Honestly, this explanation makes sense on a technical level, but users are not buying it.
The problem is that Swanson’s data directly contradicts this: in February, the waste rate under the 1-hour TTL was only 1.1%, and if most requests were indeed one-off, there should have been a lot of writing waste in February.

A Real Industry Issue
AI Token Pricing is a Black Box
Looking at the bigger picture, this is not just an issue for Anthropic.
Currently, billing for AI coding tools based on usage is purely a test of trust.
Developers cannot see the fluctuations in billing, cannot audit token usage for each request, cannot verify cache status, cannot confirm which pricing tier is applied, and cannot check if peak multipliers are in effect.

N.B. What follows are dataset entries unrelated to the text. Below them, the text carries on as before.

There are 3 ways to turn a row about zero (a turn may also mirror it). The second row of each pair is the first, turned, with some noise. The first 27 pairs use one turn. New pairs use 3 turns, one after the other, and a turn may come again.
In the rows, zero is written as 128.
Some pairs, each with its turns in order after it:
| 114 | 110 |  97 | 137 | 110 | 112 | 163 | 124 |
| 170 |  97 | 117 | 138 | 118 | 134 | 112 | 148 | : X

| 128 | 120 | 126 | 102 | 106 | 161 |  60 | 103 |
| 106 | 147 |  71 | 115 | 139 |  99 | 166 | 157 | : L

|  99 | 172 |  98 | 147 | 154 | 126 | 136 | 125 |
| 122 |  87 | 152 | 107 | 104 | 137 | 129 | 169 | : S

| 161 | 141 | 140 | 123 |  97 | 158 | 130 |  99 |
|  83 |  97 | 107 | 125 | 126 | 139 | 152 | 133 | : L

|  99 | 141 | 126 | 141 | 129 | 155 | 149 | 112 |
| 115 | 118 | 158 |  98 | 154 | 136 | 137 | 136 | : L

| 126 | 135 |  97 | 134 | 147 | 130 | 117 | 120 |
| 123 | 104 | 136 | 100 | 124 | 117 | 135 | 129 | : S

| 147 | 125 | 122 | 125 | 136 | 146 | 116 |  88 |
| 115 | 131 | 116 | 118 | 107 | 143 | 167 | 140 | : L

| 105 | 136 | 150 | 148 | 115 | 110 | 115 | 143 |
| 104 | 133 | 129 | 151 | 118 | 144 | 156 | 142 | : S

| 147 | 128 | 101 | 147 | 106 | 176 | 104 | 120 |
| 104 |  84 | 113 | 110 | 112 | 154 | 143 | 106 | : X

| 140 | 140 | 111 | 148 | 138 |  86 | 114 | 135 |
| 119 | 122 | 157 | 116 | 112 | 146 | 163 | 111 | : S

| 132 | 160 | 107 | 117 | 115 | 150 | 117 | 142 |
| 104 | 124 | 105 | 131 | 121 | 141 | 161 | 139 | : X

| 143 | 111 | 138 | 141 | 135 | 168 | 124 | 152 |
| 119 | 118 | 156 | 123 | 103 | 135 | 158 | 101 | : X

| 128 | 134 | 156 | 139 | 108 | 150 | 121 | 151 |
| 117 | 115 | 107 | 123 | 156 | 125 | 114 | 113 | : L

| 133 | 130 | 120 | 122 | 123 |  99 |  97 | 124 |
| 101 | 130 | 146 | 124 | 126 | 122 | 148 | 104 | : S

| 155 | 128 | 134 |  97 |  95 | 160 | 124 | 103 |
| 112 | 116 | 127 |  72 | 123 | 139 | 142 | 142 | : X

| 117 | 156 | 143 | 114 | 156 | 149 |  86 | 118 |
|  80 | 140 | 122 |  93 | 138 | 126 | 113 | 150 | : S

| 118 | 108 | 113 | 116 | 124 | 114 | 137 | 111 |
| 147 | 115 | 129 | 122 | 146 | 126 | 115 | 144 | : X

| 102 | 166 | 133 | 146 | 159 |  86 | 117 | 147 |
| 122 | 170 | 108 | 182 | 140 | 119 | 112 | 123 | : X

| 114 | 109 | 135 | 133 | 141 | 125 | 100 | 125 |
| 148 | 151 | 117 | 126 | 139 | 122 | 150 | 123 | : L

| 150 | 125 | 138 | 128 | 173 | 104 | 143 | 116 |
| 152 | 143 | 162 | 103 | 148 | 150 | 136 | 129 | : S

| 107 | 125 | 119 | 110 | 140 | 141 | 125 | 149 |
| 147 | 140 | 124 | 112 | 142 | 125 | 109 | 149 | : L

| 117 | 124 | 110 | 165 | 130 | 104 | 167 |  86 |
| 178 | 123 | 103 | 122 | 131 | 134 |  82 | 116 | : X

| 144 | 156 | 159 | 142 | 150 | 149 | 138 | 137 |
| 135 | 104 | 114 |  94 | 124 | 149 | 123 |  94 | : L

| 135 | 114 | 129 | 137 | 134 | 138 | 167 | 155 |
| 137 | 124 | 139 | 136 | 142 | 165 |  98 | 127 | : L

| 122 | 109 | 114 | 122 | 122 | 114 | 112 | 121 |
| 122 | 108 | 130 | 132 | 146 | 122 | 109 | 139 | : X

| 120 |  81 |  81 | 104 | 140 | 124 | 110 | 122 |
| 129 |  94 | 127 | 108 | 168 |  94 | 140 |  95 | : S

| 118 | 122 | 128 | 110 |  99 | 155 | 129 | 143 |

Comparing this to other paid infrastructure used by developers:
- AWS EC2: billed by the second, complete instance visibility, CloudWatch metrics, billing alerts, cost analysis tools
- Stripe: billed per transaction, each fee has logs and is auditable, real-time dashboards
- Vercel: billed per invocation, function-level metrics, spending limits, automatic alerts
- Claude Code: billed by token, no detailed usage for single requests, no visibility into cache hits, no spending alerts, no real-time cost tracking
This information asymmetry is shocking. All other developer tools in this price range allow users to understand their costs in detail. In contrast, AI programming assistants provide users with only a quota progress bar and a prayer.
This asymmetry benefits service providers under normal circumstances, but when issues arise, it can lead to devastating consequences for users.